Segment Start: Data for analysis

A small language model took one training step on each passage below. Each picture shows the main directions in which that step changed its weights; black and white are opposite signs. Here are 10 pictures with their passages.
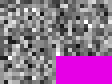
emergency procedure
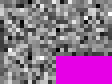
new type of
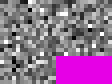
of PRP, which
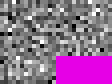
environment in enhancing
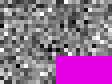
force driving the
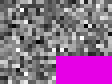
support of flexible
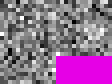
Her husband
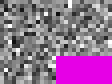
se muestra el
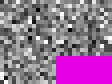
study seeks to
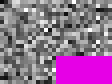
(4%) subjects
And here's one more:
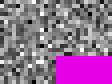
2: PULP
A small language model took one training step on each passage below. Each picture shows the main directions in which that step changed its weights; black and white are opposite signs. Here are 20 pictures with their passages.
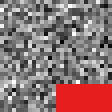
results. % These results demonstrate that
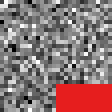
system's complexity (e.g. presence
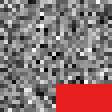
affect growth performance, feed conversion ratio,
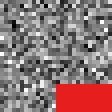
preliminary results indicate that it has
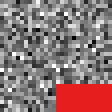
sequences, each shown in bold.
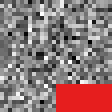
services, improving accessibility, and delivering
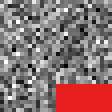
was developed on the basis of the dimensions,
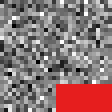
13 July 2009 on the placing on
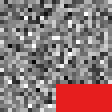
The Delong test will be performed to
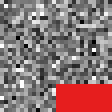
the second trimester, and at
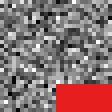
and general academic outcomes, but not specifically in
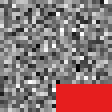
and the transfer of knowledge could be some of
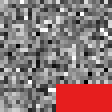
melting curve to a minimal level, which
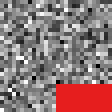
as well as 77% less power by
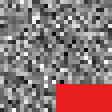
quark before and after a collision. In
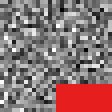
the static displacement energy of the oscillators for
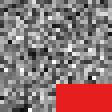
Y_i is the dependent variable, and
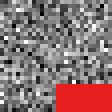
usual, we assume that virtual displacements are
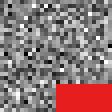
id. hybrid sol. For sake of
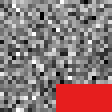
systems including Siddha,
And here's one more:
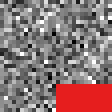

Segment End: Data for analysis

**Aim of the task**
Your reply should consist solely of the lines above from the line containing "services, improving accessibility, and" up to and including the line containing "melting curve to a minimal level, which", reproduced exactly, minus the pictures.

**Solved problem**
services, improving accessibility, and delivering
was developed on the basis of the dimensions,
13 July 2009 on the placing on
The Delong test will be performed to
the second trimester, and at
and general academic outcomes, but not specifically in
and the transfer of knowledge could be some of
melting curve to a minimal level, which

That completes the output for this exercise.